I really want poke.
It’s a Hawaiian dish.
I was introduced to it by my sister, when we went to a local poke restaurant.
There was white rice, salmon, salmon roe eggs, nori strips, ponzu sauce, an orange aioli, crab meat, avocado, sesame seeds, chopped green onions, fried strips, and caramelized onions.
It was a lovely mess of deliciousness. The salmon looked like glistening jewels on top of the soft, pillowy rice. Everything else was accents to the salmon’s color. The way the avocado creaminess elevated the salmon, which was coated in tangy sauces; How the rice base added texture, the green onions flavor, and how the crab meat just was the cherry on top. The crunch of the nori and fried strips was the perfect amount of crunch in every bite. It was a heavenly mix of foods you normally wouldn’t even think of eating together.

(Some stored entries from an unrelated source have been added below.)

Here is a tiny trained network, its code and every weight. The questions are about switching its units off for an input and a target symbol, where a switched-off unit gives its printed mean instead of its output.

import numpy as np


def w(rows, s, z=0):
    codes = np.array(rows[::2]) - 128.0
    scale = np.full(codes.shape[1], s)
    scale[-1] = z or s
    return codes * scale


def f(y):
    return y / 2 * (1 + np.tanh(0.7978845608 * (y + 0.044715 * y**3)))


def softmax(a):
    e = np.exp(a - a.max(-1, keepdims=True))
    return e / e.sum(-1, keepdims=True)


def log_softmax(a):
    a = a - a.max(-1, keepdims=True)
    return a - np.log(np.exp(a).sum(-1, keepdims=True))


def net(x, mask):
    ids = ['βδεζλμξπστφω'.index(c) for c in x.split()]
    T = len(ids)
    res = E[ids] + P[:T]
    u = 0
    for l in range(2):
        q, k, v = (res @ M[l].T for M in (Q, K, V))
        z = softmax(np.where(np.tri(T) > 0, q @ k.T / 3**0.5, -1e9)) @ v
        res = res + np.where(mask[u], z, O[l][:, -1]) @ O[l][:, :-1]
        u += 1
        y = f(res @ A[l][:, :-1].T + A[l][:, -1])
        res = res + np.where(mask[u : u + 4], y, B[l][:, -1]) @ B[l][:, :-1]
        u += 4
    return log_softmax(res[-1] @ U[:, :-1].T + U[:, -1])


Q, K, V, O, A, B = {}, {}, {}, {}, {}, {}
E = w([
[81,108,89],'β',
[91,131,141],'δ',
[31,67,153],'ε',
[33,175,187],'ζ',
[8,40,173],'λ',
[75,114,89],'μ',
[76,121,81],'ξ',
[162,66,119],'π',
[90,175,115],'σ',
[114,183,242],'τ',
[26,85,104],'φ',
[68,109,86],'ω',
],0.016)
P = w([
[84,90,142],'0',
[118,119,126],'1',
[137,155,113],'2',
[144,181,98],'3',
[152,208,83],'4',
[158,230,74],'5',
[161,254,61],'6',
],0.0086)
Q[0] = w([
[59,83,143],'0.h0',
[227,106,223],'0.h0',
[168,194,253],'0.h0',
],0.013)
K[0] = w([
[62,105,114],'0.h0',
[137,104,254],'0.h0',
[106,188,193],'0.h0',
],0.015)
V[0] = w([
[2,248,94],'0.h0',
[63,215,81],'0.h0',
[162,91,142],'0.h0',
],0.0064)
O[0] = w([
[184,2,203,253],'0.h0',
[126,73,182,192],'0.h0',
[115,164,105,94],'0.h0',
],0.0086,0.0026)
A[0] = w([
[209,251,123,92],'0.n0',
[142,67,25,188],'0.n1',
[33,125,111,2],'0.n2',
[238,136,151,44],'0.n3',
],0.019,0.0059)
B[0] = w([
[250,114,162,174],'0.n0',
[98,113,217,255],'0.n1',
[167,234,101,154],'0.n2',
[25,127,95,140],'0.n3',
],0.015,0.0095)
Q[1] = w([
[109,88,135],'1.h0',
[254,84,13],'1.h0',
[162,135,101],'1.h0',
],0.021)
K[1] = w([
[151,140,165],'1.h0',
[252,128,117],'1.h0',
[138,124,112],'1.h0',
],0.024)
V[1] = w([
[149,107,153],'1.h0',
[168,73,169],'1.h0',
[162,238,254],'1.h0',
],0.005)
O[1] = w([
[127,147,88,160],'1.h0',
[133,161,50,185],'1.h0',
[43,174,3,255],'1.h0',
],0.0045,0.007)
A[1] = w([
[252,132,64,140],'1.n0',
[237,133,12,1],'1.n1',
[180,46,177,106],'1.n2',
[207,137,89,229],'1.n3',
],0.012,0.0076)
B[1] = w([
[79,19,230,215],'1.n0',
[141,218,114,161],'1.n1',
[149,190,119,255],'1.n2',
[134,125,3,207],'1.n3',
],0.022,0.0048)
U = w([
[69,137,206,221],'β',
[244,179,154,232],'δ',
[192,70,129,141],'ε',
[140,136,119,37],'ζ',
[109,139,89,85],'λ',
[135,137,120,17],'μ',
[132,130,127,2],'ξ',
[125,136,130,21],'π',
[106,160,76,84],'σ',
[86,130,69,90],'τ',
[114,152,88,64],'φ',
[130,136,106,58],'ω',
],0.011,0.0052)

Each question gives the input, a string of symbols that net reads in full, and the target symbol t.
The units are the heads (3 rows each of Q, K, V and O) and the neurons (one row each of A and B). Each row of codes is followed by its name. A weight is (code - 128) times the scale printed after its matrix; where a second scale follows, it is the last column's (O, A, B and U).
mask holds one flag per unit, layer by layer, with each layer's heads first. A switched-off unit (its flag False) gives its mean, the last column of its rows in O or B, instead of its output. The means were averaged over made-up inputs and are rounded, as every weight is.
A unit's drop is (log p(t) with every unit on - log p(t) with that unit switched off) / (log p(t) with every unit on - log p(t) with every unit switched off).
The circuit of an input: a set's keep is (log p(t) with only the set's units on - log p(t) with every unit switched off) / (log p(t) with every unit on - log p(t) with every unit switched off). Starting from all 10 units, units are removed one at a time, each time the one whose removal leaves the highest keep (on an exact tie, the one counted first), for as long as the keep stays at least 0.8.
units of the circuit, in order: the units of the circuit, biggest drop first
unit that matters most: the unit with the biggest drop
k most important neurons: the k neurons with the biggest drops, biggest first
k most important neurons of layer l: the k neurons of layer l with the biggest drops, biggest first
drop when u is switched off: that unit's drop, to one decimal
input ω ω π, target β: unit that matters most	0.n0
input φ π π π δ ξ, target β: units of the circuit, in order	[1.n3; 0.n1]
input φ ζ π τ τ τ ζ, target δ: 4 most important neurons	[0.n1; 0.n3; 1.n0; 1.n2]
input ω π φ τ π π ξ, target β: units of the circuit, in order	[0.n0; 1.n3; 0.h0]
input ω π π π φ π μ, target β: 3 most important neurons	[0.n0; 1.n3; 0.n2]
input π φ π π δ φ ω, target β: 2 most important neurons of layer 1	[1.n3; 1.n1]
input τ π ξ φ π β, target β: 3 most important neurons	[0.n0; 1.n3; 0.n1]
input τ φ π τ, target δ: 2 most important neurons of layer 0	[0.n0; 0.n1]
input π φ β π π φ σ, target τ: units of the circuit, in order	[0.n1; 1.n3]
input π π π π ζ μ, target β: 3 most important neurons	[0.n0; 1.n3; 0.n1]
input π ξ λ π π β, target β: 4 most important neurons	[0.n0; 1.n3; 0.n1; 1.n2]
input π π π δ, target τ: 3 most important neurons of layer 1	[1.n3; 1.n0; 1.n1]
input π π μ π δ, target τ: 2 most important neurons	[0.n1; 1.n3]
input φ π π, target δ: 4 most important neurons	[0.n1; 0.n0; 1.n0; 1.n2]
input π φ π, target δ: 3 most important neurons	[0.n1; 0.n0; 1.n2]
input δ δ τ δ τ, target δ: unit that matters most	0.h0
input π δ τ π π π ε, target σ: 3 most important neurons of layer 0	[0.n2; 0.n1; 0.n0]
input τ τ τ τ τ, target ε: 2 most important neurons of layer 0	[0.n1; 0.n0]
input π π π μ ζ φ ζ, target δ: 2 most important neurons	[0.n1; 1.n0]
input π ζ λ, target σ: 2 most important neurons of layer 0	[0.n2; 0.n1]
input μ β δ π π π π, target ε: drop when 0.n0 is switched off	1.4
input ε π τ ε π π π, target ε: drop when 1.n3 is switched off	3.2
input τ τ π φ τ, target ε: drop when 1.n3 is switched off	0.3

It was one of the most amazing tastes I’ve ever had in my life.
I almost finished the whole bowl, which is a huge accomplishment for me.
I took some home.
When I started to finish the remnants of what I had eaten,
It couldn’t compare to the symphony that was created with all the ingredients. There were a few avocado and salmon pieces with some rice and all the sauces with various other ingredients left. It was a shell of what it used to be.
Once I finished, I stared at the empty bowl in despair.
I wanted more, yet there was none left.
After the pandemic, we ate there again.
It wasn’t the same.
The shortages left out a lot of components in the sauces and some ingredients.
It didn’t taste as good.
I still long for the taste of that first poke again.
I really want poke.
My inspiration for this poem was my craving for poke. At the time, I just really wanted a bowl of poke so what better time to write about the greatness of poke. All I did was look up the origin of poke and some pictures and then I just described my experience trying poke for the first time. I used heavy imagery and anaphora as a few other literary devices. I used short lines for the lines I wanted to make an impact on the reader and used long paragraphs for the descriptions. When we got poke, it was a spur of the moment kind of thing and it was a great decision in the long run.
This piece of writing really triggers the readers need for food, the simile "the salmon looked like glistening dish on top of the soft, pillowy ice," makes the reader picture the poke as bright and delicious. I really liked the sentence "it couldn't compare to the symphony that was created by all the ingredients," as it implies that in order to truly enjoy poke you must eat it with all the ingredients.
--Johnny Figueroa
My favorite lines, "a lovely mess" and "the symphony that was created" made this ode to food feel like a musical piece!
--Ms. Nancy Avila
What I really liked about this writing is how the author used imagery to describe the toppings on the poke bowl. I have tried poke bowl before and I honestly did not like it but the way Celeste described it made me want to try it again.